Given a 3D LiDAR point \(\left( {X \, Y \, Z} \right)\), its coordinates \(\left( {u \, v} \right)\) in the camera view can be yielded by:

$$z \cdot \left( {u \, v \, 1} \right)^{{\text{T}}} = M_{i} \cdot M_{e} \cdot \left( {X \, Y \, Z} \right)^{{\text{T}}} ,$$
(1)

where \(M_{i}\) is the intrinsic matrix of the camera; \(M_{e}\) is the extrinsic matrix from LiDAR coordinate to camera coordinate; \(z\) represents the depth information of the object in camera coordinate.

As can be seen from Figure 3a, this sparse LiDAR representation is then up-sampled using the Delaunay Triangulation [42, 49], which generates a mesh from the sparse representation. Then the empty pixels are interpolated via the nearest neighbors.
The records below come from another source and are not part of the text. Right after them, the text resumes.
What can hang from each mark
D: J N T X
F: H
L: F H
J: L N T Y
Q: F X Y
Y: H
U: D G Q
X: H Y
T: Y
H: F G L U
N: G Q
G: H L

Each row was made from one small tree. Brackets hold a mark, then the marks that hang from it, in alphabetical order. Every link used is in the known rows. Write each row's tree.
Each row is shifted at random along 6 fixed directions that mean nothing.
Known rows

The generated dense depth map is further processed using the jet colorization methodology. The DDM and corresponding RGB images of KITTI dataset are shown in Figure 3.

Figure 3
figure 3

RGB image and generated dense depth map from KITTI dataset: a RGB image with superimposed sparse LiDAR data, b Generated dense depth map

3.3 Complex KITTI Establishment

Since the well-known KITTI dataset is recorded only in optimal illumination and weather conditions, to train and evaluate the proposed multi-modal network, all 7481 RGB images in this dataset are modified to imitate the common complex environment, including night, light rain day, light rain night and sun glare.
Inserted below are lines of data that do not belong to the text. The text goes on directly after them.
Below are the code and all the weights of a small trained network. Each question names an input and a target symbol and asks about switching units off, where a switched-off unit gives its printed mean instead of its output.

import numpy as np


def w(rows, s, z=0):
    codes = np.array(rows[::2]) - 128.0
    scale = np.full(codes.shape[1], s)
    scale[-1] = z or s
    return codes * scale


def f(y):
    return y / 2 * (1 + np.tanh(0.7978845608 * (y + 0.044715 * y**3)))


def softmax(a):
    e = np.exp(a - a.max(-1, keepdims=True))
    return e / e.sum(-1, keepdims=True)


def log_softmax(a):
    a = a - a.max(-1, keepdims=True)
    return a - np.log(np.exp(a).sum(-1, keepdims=True))


def net(x, mask):
    ids = ['ΓΔΨαεζημπτ'.index(c) for c in x.split()]
    T = len(ids)
    res = E[ids] + P[:T]
    r = res
    for j in range(3):
        rows = slice(4 * j, 4 * j + 4)
        q, k, v = (r @ M[0][rows].T for M in (Q, K, V))
        z = softmax(np.where(np.tri(T) > 0, q @ k.T / 4**0.5, -1e9)) @ v
        o = O[0][rows]
        res = res + np.where(mask[j], z, o[:, -1]) @ o[:, :-1]
    y = f(res @ A[0][:, :-1].T + A[0][:, -1])
    res = res + np.where(mask[3:19], y, B[0][:, -1]) @ B[0][:, :-1]
    return log_softmax(res[-1] @ U[:, :-1].T + U[:, -1])


Q, K, V, O, A, B = {}, {}, {}, {}, {}, {}
E = w([
[54,7,204],'Γ',
[105,141,126],'Δ',
[193,72,118],'Ψ',
[114,130,90],'α',
[44,180,105],'ε',
[128,122,92],'ζ',
[193,93,179],'η',
[161,103,96],'μ',
[129,168,197],'π',
[127,184,230],'τ',
],0.017)
P = w([
[255,198,101],'0',
[211,159,57],'1',
[144,179,141],'2',
[114,172,131],'3',
[156,130,151],'4',
[143,131,143],'5',
[139,130,137],'6',
[144,118,138],'7',
[164,100,144],'8',
[162,96,140],'9',
[132,111,125],'10',
[147,97,130],'11',
],0.007)
Q[0] = w([
[93,180,161],'H0',
[111,123,132],'H0',
[135,158,176],'H0',
[122,202,254],'H0',
[165,162,101],'H1',
[134,196,180],'H1',
[132,52,78],'H1',
[101,108,47],'H1',
[58,41,197],'H2',
[183,219,86],'H2',
[114,152,112],'H2',
[45,144,159],'H2',
],0.0092)
K[0] = w([
[76,171,146],'H0',
[168,127,145],'H0',
[144,153,107],'H0',
[200,195,99],'H0',
[180,136,161],'H1',
[118,107,92],'H1',
[139,132,187],'H1',
[171,227,96],'H1',
[159,39,218],'H2',
[65,199,1],'H2',
[94,104,129],'H2',
[30,10,131],'H2',
],0.0098)
V[0] = w([
[75,63,144],'H0',
[69,37,183],'H0',
[91,65,174],'H0',
[155,153,144],'H0',
[85,67,127],'H1',
[111,100,175],'H1',
[142,127,75],'H1',
[249,198,136],'H1',
[117,134,116],'H2',
[84,119,140],'H2',
[128,191,82],'H2',
[92,116,40],'H2',
],0.017)
O[0] = w([
[183,164,80,47],'H0',
[172,224,78,58],'H0',
[147,198,100,90],'H0',
[89,144,158,185],'H0',
[109,207,44,99],'H1',
[151,200,141,168],'H1',
[110,79,68,72],'H1',
[225,4,231,188],'H1',
[149,117,143,110],'H2',
[142,168,135,158],'H2',
[193,5,209,39],'H2',
[241,107,155,2],'H2',
],0.011,0.0036)
A[0] = w([
[184,103,171,81],'N0',
[102,12,172,187],'N1',
[194,121,146,95],'N2',
[180,147,79,184],'N3',
[181,106,7,88],'N4',
[16,51,139,130],'N5',
[187,142,116,172],'N6',
[125,47,110,120],'N7',
[97,53,205,171],'N8',
[249,50,172,135],'N9',
[145,57,146,1],'N10',
[93,123,19,167],'N11',
[207,155,111,129],'N12',
[70,87,143,121],'N13',
[131,199,138,57],'N14',
[130,89,194,156],'N15',
],0.011,0.0077)
B[0] = w([
[117,179,180,172],'N0',
[121,108,17,255],'N1',
[159,94,112,147],'N2',
[59,107,173,152],'N3',
[134,88,179,147],'N4',
[143,116,252,199],'N5',
[105,133,82,138],'N6',
[118,143,72,180],'N7',
[137,120,54,240],'N8',
[110,111,227,228],'N9',
[123,229,184,183],'N10',
[104,20,123,181],'N11',
[133,169,90,142],'N12',
[132,134,203,168],'N13',
[227,180,144,170],'N14',
[166,168,48,204],'N15',
],0.016,0.035)
U = w([
[190,174,55,181],'Γ',
[93,170,1,127],'Δ',
[131,112,49,94],'Ψ',
[170,110,143,3],'α',
[73,131,124,90],'ε',
[148,105,153,79],'ζ',
[55,191,115,128],'η',
[163,113,171,114],'μ',
[85,215,165,162],'π',
[83,241,156,78],'τ',
],0.0096,0.0053)

Each question gives the input, a string of symbols that net reads in full, and the target symbol t.
The units are the heads (4 rows each of Q, K, V and O) and the neurons (one row each of A and B). Each row of codes is followed by its name. A weight is (code - 128) times the scale printed after its matrix; where a second scale follows, it is the last column's (O, A, B and U).
mask holds one flag per unit, heads first, then neurons. A switched-off unit (its flag False) gives its mean, the last column of its rows in O or B, instead of its output. The means were averaged over made-up inputs and are rounded, as every weight is.
A unit's drop is (log p(t) with every unit on - log p(t) with that unit switched off) / (log p(t) with every unit on - log p(t) with every unit switched off).
The circuit of an input: a set's keep is (log p(t) with only the set's units on - log p(t) with every unit switched off) / (log p(t) with every unit on - log p(t) with every unit switched off). Starting from the 12 units with the biggest drops (on a tie, the unit counted first), units are removed one at a time, each time the one whose removal leaves the highest keep (on an exact tie, the one counted first), for as long as the keep stays at least 0.8.
circuit, biggest first: the units of the circuit, biggest drop first
most important unit: the unit with the biggest drop
k most important neurons: the k neurons with the biggest drops, biggest first
which heads matter: for each layer, one digit per head in row order, 1 if its drop is at least 0.15 and else 0, layers parted by /
input Γ η α ε Δ τ, target τ: which heads matter => 010
input τ μ τ α ε Γ π π α, target π: most important unit => N1
input Ψ η τ Δ Γ μ Δ ε τ π, target τ: circuit, biggest first => (N1; H1)
input α τ μ π, target Γ: circuit, biggest first => (N15; H1; N11)
input η π π η τ Γ Γ, target Δ: which heads matter => 111
input π Γ ζ, target π: which heads matter => 111
input ε η π η Γ τ ζ, target τ: 2 most important neurons => (N1; N8)
input μ ε Δ α ζ α Γ ζ μ ζ, target μ: 3 most important neurons => (N1; N8; N4)
input τ Ψ τ τ ζ μ π ε Γ, target π: circuit, biggest first => (N1; H2)
input ζ Γ ζ τ π π Ψ, target π: 4 most important neurons => (N1; N8; N11; N15)
input Γ ε τ Ψ, target τ: circuit, biggest first => (N1; N11)
input α Γ Δ Γ η τ ζ ε τ η, target Δ: 4 most important neurons => (N9; N5; N10; N13)
input μ Ψ ε Δ ζ Ψ η π ε Ψ ε, target Ψ: circuit, biggest first => (N9; N10; N15; N7)
input ε τ π ζ ζ Δ η ε τ, target Δ: most important unit => N9
input ζ α Δ μ Γ ε, target μ: which heads matter => 010
input π Γ τ τ η τ, target τ: which heads matter => 110
input ε Γ α α μ α, target μ: which heads matter => 101
input ε Ψ ε α ε ε Ψ, target Δ: 3 most important neurons => (N14; N1; N5)
input Ψ π Ψ π Ψ τ, target Γ: circuit, biggest first => (H1; N15; N11)
input τ Δ Ψ ε τ, target Δ: most important unit => N1
input τ μ η ε, target Γ: which heads matter => 011
input η η π, target Γ: which heads matter => 010
input ε ε Δ η α Δ α ζ η, target Δ: 2 most important neurons => (N14; N5)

As shown in Figure 4a, the camera image is prone to noise and motion blur due to the low illumination at night; this is simulated by reducing the brightness and adding Gaussian noise, as well as adding motion blur, to the images in KITTI dataset. The performance of LiDAR is less affected in light rain day or night, while the camera is much more disturbed in this condition. To get a better view, cameras in CAEVs are usually installed outside the driver's cab where the lens is vulnerable to raindrops; for cameras installed in the cab, the view field can be frequently blocked by the front windshield wiper, as depicted in Figure 4b–d. Therefore, the corresponding images are created from KITTI dataset using randomly generated Gaussian blur circles and black polygons to simulate the rainy weather. In sun glare, the camera images contain white spots, so this case is emulated using a randomly fitted white area, shown in Figure 4e. The above conditions are equally distributed over the modified KITTI dataset. Hereinafter, these modified images and corresponding LiDAR dense depth maps are entitled Complex KITTI dataset. According to the setting of Ref. [41], we divide the Complex KITTI dataset into a training set with 4489 image pairs, a validation set and a test set with 1496 image pairs, respectively.

Figure 4
figure 4

Real complex environment and corresponding simulated conditions on the KITTI dataset. a Night, b and e Light rain day, c Light rain night, d Glare. The real environment images a–d are from the Oxford RobotCar dataset [50], e is from EuroCity Persons dataset [51]

4 Fusion Method

4.1 Overall Architecture

A sharpening mixture of experts fusion network is proposed which builds upon the state-of-the-art real-time instance segmentation network YOLACT; the overall architecture is illustrated in Figure 5. It mainly consists of three parts: the frontend feature extraction networks that extract multi-scale high-level semantic information from each modality, the intermediate SMoE fusion network that adaptively weights and fuses features from expert networks and the final prediction head that learns complementary fused features to yield robust and accurate segmentation.

Figure 5
figure 5

The overall architecture of the proposed SMoE model

The ResNet-101 [52] and feature pyramid network (FPN) [53] are adopted as the frontend expert networks. ResNet-101 features a very deep convolutional network without facing degradation of the gradient and has achieved impressive performance in the ImageNet classification challenge, in our implementation, the last two fully connected layers of it are removed. Besides, the FPN is employed to deal with the significant object scale variation in the image.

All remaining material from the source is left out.